Figure 2. Simple JSP selected by default
Deployment Information page, selections completed
  1. To generate a Simple JSP, you need to create a dynamic web project to hold it, so click the New button next to the web project to generate that project. For Target Runtime, use WebSphere Application Server V7.0.

The name of the web project will automatically show in the "Web project" name field.

  1. For the "JSP folder" name, enter sample (see Figure 3), and click Next.
Figure 3. Generate the simple JSP
Specify Web project and JSP folder which holds the simple JSP
  1. When the Resource Adapter Deployment page appears, click Finish to generate the deployment artifacts.

Note:
If you do not select the "Configure Resource Adapter Deployment" check box in step 2, this page won't show.

The default SAP resource adapter deployment is "Deploy as Stand Alone," which means that the resource adapter will be installed on WebSphere Application Server. For this example, it will be installed on Version 7.0. After it is installed on that server, the applications that need the SAP resource adapter to connect SAP server can share the same resource adapter.

However, if you select "Deploy within EAR," the resource adapter will be packaged within the EAR file and will not be visible or used by other applications.

Figure 4. Select the default resource adapter deployment option
Two options for Resource Adapter Deployment: Deploy as Stand Alone and Deploy within EAR
  1. Inspect the content of the Java project and the web project. Figure 5 shows the structure of the artifacts generated both for the Java project, SAPBAPISample, and the web project TestWeb.

The J2C bean is generated in the Java project with schema files, and simple JSPs are generated in the web project.

Figure 5. Artifacts generated for both the web and Java projects
Directory of SAPBAPISample and TestWeb artifacts

Test the simple JSP on WebSphere Application Server

  1. First, you must deploy an EAR file that contains your web project to the WebSphere Application Server, Version 7.0, as shown in the Add and Remove window in Figure 6.
Figure 6. Add the EAR file to the WebSphere server
Add and remove resources configured on the server

Note:
To deploy the EAR file to the WebSphere, you need to open the Server view, right-click the WebSphere 7.0 server instance, and select Add and Remove.

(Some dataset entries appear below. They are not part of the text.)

(in the rows, 128 means zero)
Facts:
bebam: stuno breton; tata rabitrol; skilil destu; klatra 766
befa: stuno pludutrul; tata skedron; skilil nuvus; klatra 167
benam: stuno kibuni; klatra 167
bobros: klatra 167
bopas: stuno pletror; skilil fidres; klatra 167
brabren: klatra 766
brabru: tata dosol; klatra 167
bramil: stuno tretak; klatra 167
breplu: tata stoten; klatra 766
breton: klatra 167
broflu: tata stostogus; klatra 167
brudres: stuno broflu; skilil replovam; klatra 167
brugrim: klatra 167
brutril: stuno mokis; tata trimibre; skilil staflek; klatra 766
bugra: stuno sudras; tata skonoba; klatra 167
deska: stuno vedra; tata pagruk; skilil digrefles; klatra 766
destu: stuno breton; skilil guta; klatra 167
dibrol: stuno stotok; skilil tosom; klatra 167
diden: stuno kibuni; tata nuvus; skilil benam; klatra 167
digrefles: stuno vedra; klatra 167
dilak: stuno getrul; tata vure; klatra 167
disom: stuno fladroskun; skilil fudrun; klatra 766
diston: stuno floflus; tata filum; skilil labunan; klatra 766
dogrul: stuno brabru; tata tridivi; klatra 167
dosol: stuno vadra; tata koli; klatra 766
dredu: stuno nograsem; tata diden; klatra 167
dregreze: stuno kubru; skilil nepa; klatra 167
drokam: klatra 167
drokle: stuno trople; tata staflek; skilil kleler; klatra 766
drudri: stuno koli; skilil vure; klatra 766
drulak: stuno kisuk; klatra 167
duflo: stuno vedra; skilil nuru; klatra 766
fegrin: klatra 167
fegruski: tata tadedran; klatra 167
fepesen: tata miti; klatra 766
fidres: stuno pletror; tata kote; klatra 167
figur: stuno stotok; tata grase; klatra 766
filum: tata fleplila; klatra 167
fladroskun: klatra 167
fleplila: stuno vedra; tata lirate; skilil duflo; klatra 167
flival: stuno filum; klatra 167
floflus: klatra 766
flosul: klatra 167
fomi: klatra 766
fudrun: stuno fladroskun; skilil lagor; klatra 167
fufazik: stuno kote; klatra 167
fuli: stuno drokam; skilil nubuk; klatra 167
fustas: stuno kobruzam; tata vuder; skilil zuponu; klatra 167
fuvin: stuno mokis; skilil brutril; klatra 766
gadun: stuno vuza; tata fepesen; skilil kludrur; klatra 766
gapel: stuno flosul; tata votro; skilil skonoba; klatra 167
gatil: stuno nastur; tata mokis; klatra 167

  1. Now, right-click TestClient.jsp, and then select Run As > Run on Server (see Figure 7).
  2. Run TestClient.jsp on the WebSphere Application Server.
Figure 7. Test the createSapBapiDemoWrapper method
Selections described are highlighted on menus
  1. In the left pane of the Web Services Test Client tab (TestClient.jsp file), under Methods, click createSapBapiDemoWrapper in. Input data is shown in the Inputs.jsp file which is shown in Figure 8.
Figure 8. Test the "createSapBapiDemoWrapper" method
Display all input fields to create a new customer record
  1. Enter this input data in the Inputs.jsp file:
    1. Under sapPiPersonaldata, enter those values:
      • city: Burlingame
      • lastName: Johnson
      • firstName: Tom
      • countryKey: US
      • currencyKey: USD
      • cityPostalCode: 94010
      • dateOfBirth: May 03, 1965
      • languageKey: EN
      • regionStateProvinceCounty: CA
    2. Under sapPiCopyreference, enter the following values:
      • distributionChannel: 01
      • division: 01
      • salesOrganization: 0001
      • referenceCustomer: 01
  2. Then click Invoke from Result.jsp to create a new customer number.
Figure 9. The Result.jsp display
Shows the newly created customer

As Figure 10 shows, similar log messages are displayed from the WebSphere Application Server console view.

Figure 10. WebSphere Application server console view log
Messages that include BAPI_CUSTOMER_CREATEFROMDATA1

Summary

This article showed how easy a J2C bean can be created with the J2C tools provided in Rational Application Developer V8.0. With just a few steps, you can build an application that can access the functions of the SAP backend system. That functionality can be quickly exposed to other applications and business processes through the generated web page.